We have also removed a situation where some cron jobs were run twice if they occurred while the Darklang backend was deploying.
- You can now put a lambda in a variable and pipe into it.
- Most error messages are improved, especially for bad input.
- Several bottlenecks to outbound HTTP requests have been identified and removed
- JSON output is now significantly faster
- When reading strings from a user, the string is only passed over once.
- Traces are now stored in the background, after a request has completed, greatly reducing response time on HTTP requests to Dark programs.
- Dark has moved to more powerful cloud machines, going from Google' Cloud's deprecated N1 machines to extremely powerful T2D machines (2.3x faster)

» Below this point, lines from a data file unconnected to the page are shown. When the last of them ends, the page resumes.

cols: Y A R L V D G H
154, 23, 63, 171, 55, 94, 159, 127 = j_360
154, 23, 63, 171, 55, 94, 159, 135 = j_657
170, 56, 92, 152, 81, 104, 143, 128 = j_811
170, 56, 92, 152, 81, 104, 143, 120 = j_75
step -1: 152, 81, 104
151, 80, 103
step +1: 23, 63, 171, 55
24, 64, 172, 56
step +1: 94
95
step -1: 56
55
step -1: 152
151

cols: S X N B Q
233, 103, 90, 82, 219 : j_62
137, 181, 141, 96, 86 : j_75
91, 139, 103, 101, 93 : j_475
132, 151, 158, 87, 150 : j_811
step +1: 158
159
down: 141, 103, 158
N
step -1: 137, 181, 141, 96
136, 180, 140, 95
rev: 82, 90, 103
j_62
rev: 181, 137
j_75
down: 101, 87
B

cols: M T K J E P C Z
122, 171, 141, 184, 131, 124, 85, 36 = j_75
84, 123, 171, 141, 184, 131, 124, 85 = j_657
95, 115, 179, 110, 142, 135, 120, 189 = j_62
down: 184, 141
J
rev: 85, 124, 131, 184, 141, 171, 123
j_657

cols: tar foz fem zikaz Gel ruk Pon Neze nuni filiv
86, 154, 102, 129, 144, 96, 191, 207, 104, 73 -> j_475
86, 154, 102, 129, 125, 96, 191, 207, 104, 73 -> j_174
86, 154, 102, 129, 144, 116, 191, 207, 104, 73 -> j_980
103, 50, 49, 169, 135, 200, 234, 132, 95, 77 -> j_525
175, 137, 116, 52, 170, 116, 151, 146, 124, 77 -> j_811
find: 86, 154, 102, 129, 144, 96, 191, 207, 104, 73
j_475
down: 73, 73, 73, 77
filiv
down: 234, 151
Pon

cols: pegi Zotot nam kep
120, 130, 123, 163  j_586
145, 128, 119, 90  j_475
137, 133, 136, 62  j_657
106, 126, 127, 62  j_360
142, 130, 119, 101  j_811
144, 129, 119, 93  j_904
145, 125, 123, 80  j_174
140, 130, 119, 107  j_75
101, 123, 128, 237  j_518
139, 128, 137, 58  j_980
106, 126, 127, 211  j_525
143, 129, 119, 97  j_62
down: 137, 106
pegi
rev: 93, 119
j_904
step -1: 119
118
step -1: 139
138
rev: 80, 123
j_174

cols: boder vegig Musi puz
159, 132, 72, 217 = j_475
159, 132, 213, 183 = j_75
239, 72, 217, 132 = j_586
down: 159, 239
boder
down: 132, 72
vegig
step +1: 159, 132, 72
160, 133, 73
rev: 132, 217, 72
j_586
find: 159, 132, 72, 217
j_475
step -1: 159, 132
158, 131

cols: kigop Nolu zaga firo
130, 181, 188, 95 = j_811
155, 169, 162, 87 = j_904
44, 147, 105, 113 = j_525
158, 126, 81, 92 = j_75
143, 110, 84, 105 = j_475
205, 238, 47, 160 = j_62
109, 115, 224, 199 = j_657
134, 179, 133, 190 = j_360
66, 35, 164, 90 = j_174
153, 169, 205, 140 = j_518
96, 73, 169, 68 = j_586
175, 119, 84, 90 = j_980
rev: 133, 179
j_360
step +1: 169
170
step -1: 66
65
step -1: 109, 115
108, 114

cols: puno rofa koz Bonu Veb tepes Rodu Bipab Zunoz
110, 107, 136, 213, 159, 152, 89, 140, 136 : j_62
150, 109, 161, 3, 145, 100, 126, 111, 125 : j_657
98, 136, 99, 132, 136, 120, 126, 155, 69 : j_525
step +1: 111
112
down: 107, 109
rofa
step -1: 136, 99
135, 98

cols: mamo Garut nomad bem gata lifol Zivin fara Bezep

- There is now a Status page.
- Dark's internal firewalls have been significantly improved
- We have upgraded a lot of internal infrastructure, such as Kubernetes and cert-manager.
- We can now sample traces for large canvases instead of saving every trace.
- Removed nginx from builtwithdark.com requests.
- Moved to autoscaling for some parts of our infrastructure.
There are a number of breaking changes. I know, Dark is designed to have your code continue to run in the exact same way forever. However, I think these small changes – required to switch over completely to the rewritten backend – were worth it.
Note that all breaking changes were announced in advance, often many months in advance, via the changelog. We also very carefully deployed the new versions, carefully watching all user canvases and routes to ensure they continued to work the same. As far as we can tell, only 3-4 users had minor issues, which we caught and fixed.
There is only one breaking change that we are annoyed about, which is that we no longer correctly convert some Unicode characters when calling
String::toLowercase. This is due to .NET (in which Darklang is now implemented) not supporting "full" Unicode mapping.
We reorganized the Darklang documentation extensively, using the Divio documentation system. This made it a lot clearer what docs were needed, and where they should go. More importantly, it made it clearer why some docs weren't working, allowing us to separate reference material from introductory material, for example.
Finally, we made it easier to contribute, by adding coding guidelines, adding significant documentation to the dark repo, and moved 99% of project collaboration to our public github and public community slack.